Revealing the elusive molecular biology of the vault RNA

Recently several novel and previously reported non-protein-coding RNAs (ncRNAs) have been identified to be upregulated upon Epstein-Barr virus (EBV) infection in human B-lymphocytes. A group of these significantly upregulated ncRNAs are called vault RNAs (vtRNAs). ,b Only about 5% of the total cellular vtRNAs are connected to the vault particle, the largest known ribonucleoprotein particle (RNP) in eukaryotic cells.

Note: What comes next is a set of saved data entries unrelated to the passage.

Each row of a before or after table is a point. One or more steps were done to the points. Then noise was added and the rows were shuffled. The steps act on columns, c1 being the first. What was done? A step turns or swaps two columns, mirrors them in a line or flattens them onto one, adds a multiple of one to another, or multiplies or shifts one. Angles are multiples of 10 degrees, from the lower column toward the higher: turns from -170 to 170, lines from 10 to 170 but not 90. Use the fewest steps. Two steps may share a column if one is a turn and the other turns, adds or multiplies; they go together, in the order done. Otherwise the lowest column goes first.
In the rows, 128 means zero.

Before (8 x 3):
[[119 179  88]
 [123 114 142]
 [ 95 180 108]
 [102 159  79]
 [ 99 112 129]
 [111 102 137]
 [136 108 143]
 [147 182 127]]
After:
[[ 52 145 137]
 [ 77 158 122]
 [148 152 113]
 [114 151 110]
 [179  76 112]
 [105  57 169]
 [ 66  71 189]
 [ 45  66 137]]
Steps: multiply c1 by 2.5; multiply c3 by 1.6; turn c2 and c3 by -160 degrees

Before, 13 rows:
[[189  90  83 129]
 [196 110  93 115]
 [146 166 139 118]
 [107 100 126 109]
 [ 95  96  90 107]
 [137 158  75 173]
 [114 181  97 138]
 [ 94 187  94 138]
 [127 118 110 139]
 [ 87 108 109  93]
 [153 117 140 192]
 [133 179  79 183]
 [ 85 183 110 191]]
After, 13 rows:
[[207 162  83 142]
 [ 79 148  87 160]
 [ 99 149 130 157]
 [ 72 135 109 170]
 [ 67  97 110  46]
 [214 143  92 146]
 [152  87 139 120]
 [ 85  76  96 100]
 [110  87 103  96]
 [134  97  77  61]
 [139 110  77  75]
 [161 159 138  74]
 [126 146 114 117]]
Steps: multiply c1 by 1.3; turn c2 and c4 by -160 degrees

Before (14 x 6):
[[124 107 128 161 155 130]
 [ 98 155  77 141 114 132]
 [ 63 178  54 166  92  90]
 [141 134 130  94 168 141]
 [123  87 145  91 173 108]
 [ 72 148 148  52 198  90]
 [ 85 170  90 143  68 114]
 [ 84 103 173  91 197 136]
 [ 59 155  81  71 177  41]
 [125 135  87 173 129 186]
 [131 105 124 125 131 142]
 [127  73  95 121 121 148]
 [140 145 102 152 112 107]
 [ 88 153 159  95 179 125]]
After (14 x 6):
[[209  91  97  85 195 105]
 [131 140 105 126 104 186]
 [101 123 111 117 148 151]
 [121 141  93  96  80 103]
 [167 100 107 128 174 166]
 [196  46  62  75 136  87]
 [167 132 114  91 207 156]
 [167 126 124  95 186 100]
 [ 99 115 122 133  96 107]
 [123 136 122 132 129 150]
 [107 101  88  56  55  71]
 [ 86 188  96 116 104 128]
 [156 140 106 149 164 123]
 [121 120 139  83  58  86]]
Steps: turn c1 and c4 by 100 degrees; turn c2 and c6 by -80 degrees; turn c3 and c5 by 40 degrees

Before, 11 rows:
[[101 162 147 125 150 119 154 170]
 [147 120  74 136 160 103 115  34]
 [145 114  80 185 130 133 165  36]
 [112 122 136  98 101  67 149 193]
 [145 124 157 143 148  64 163 140]
 [184 100  58 107 135 103 169  80]
 [124 134 131 137 132 127 118 182]
 [128 175 172 119 148 120 159 160]
 [117 147  63 145 130  74 175  93]
 [146 197  99 164  89  82 145 115]
 [148 184  86 205 167 109 148 113]]
After, 11 rows:
[[115 189  99  90 166 118  87  82]
 [171 161 174 150 123 160  85 117]
 [122 138 131 129 136 181 131 128]
 [ 98 104  81 130 186  33  96 134]
 [ 95 123  74 160 139  34 144 102]
 [120 152 142 147 121 169  92 121]
 [119 113 134 103  97 193 110  65]
 [ 51 131  64 132 147  91  77  74]
 [115  85  55 134 105  79 104  98]
 [110 174  87 170 204 114  92 110]
 [172 112 161 146 145 142  98  64]]
Steps: add 1 times c3 to c1; mirror c2 and c7 in the line at 170 degrees; swap c4 and c5; swap c6 and c8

However the function of this ncRNA family and moreover of the vault particle remains still rather unclear. Our previous findings suggest a link between EBV infection and vtRNA expression. Consequently we are interested which part of the viral genome is responsible for the upregulation and moreover which function the vtRNAs might possess during virus propagation. To address this question we have separately overexpressed specific EBV-encoded, latently expressed proteins in BL2-cells to determine the influence on the vault RNA levels. Thereby we identified one EBV-encoded protein, called Latent Membrane Protein 1 (LMP1), which significantly contributes to the vtRNA upregulation. We used LMP1 mutants to characterize the region of the protein and the responsible pathway for triggering the elevated vtRNA expression. Our results suggest that the NFkB- pathway might be involved in this process. To investigate a possible functional connection between the vtRNA and EBV infection, we have overexpressed vtRNA1-1 in BL41, a cell line usually not expressing this vault RNA. We show that overexpression of vtRNA1-1 leads to a better viral establishment and markedly protects cells from undergoing apoptosis. Knock-down of the major vault protein, the main component of the vault particle, had no effect on EBV infection and apoptosis resistance. Thus these results support the view that the observed phenotype is caused by the vtRNA rather than the vault particle.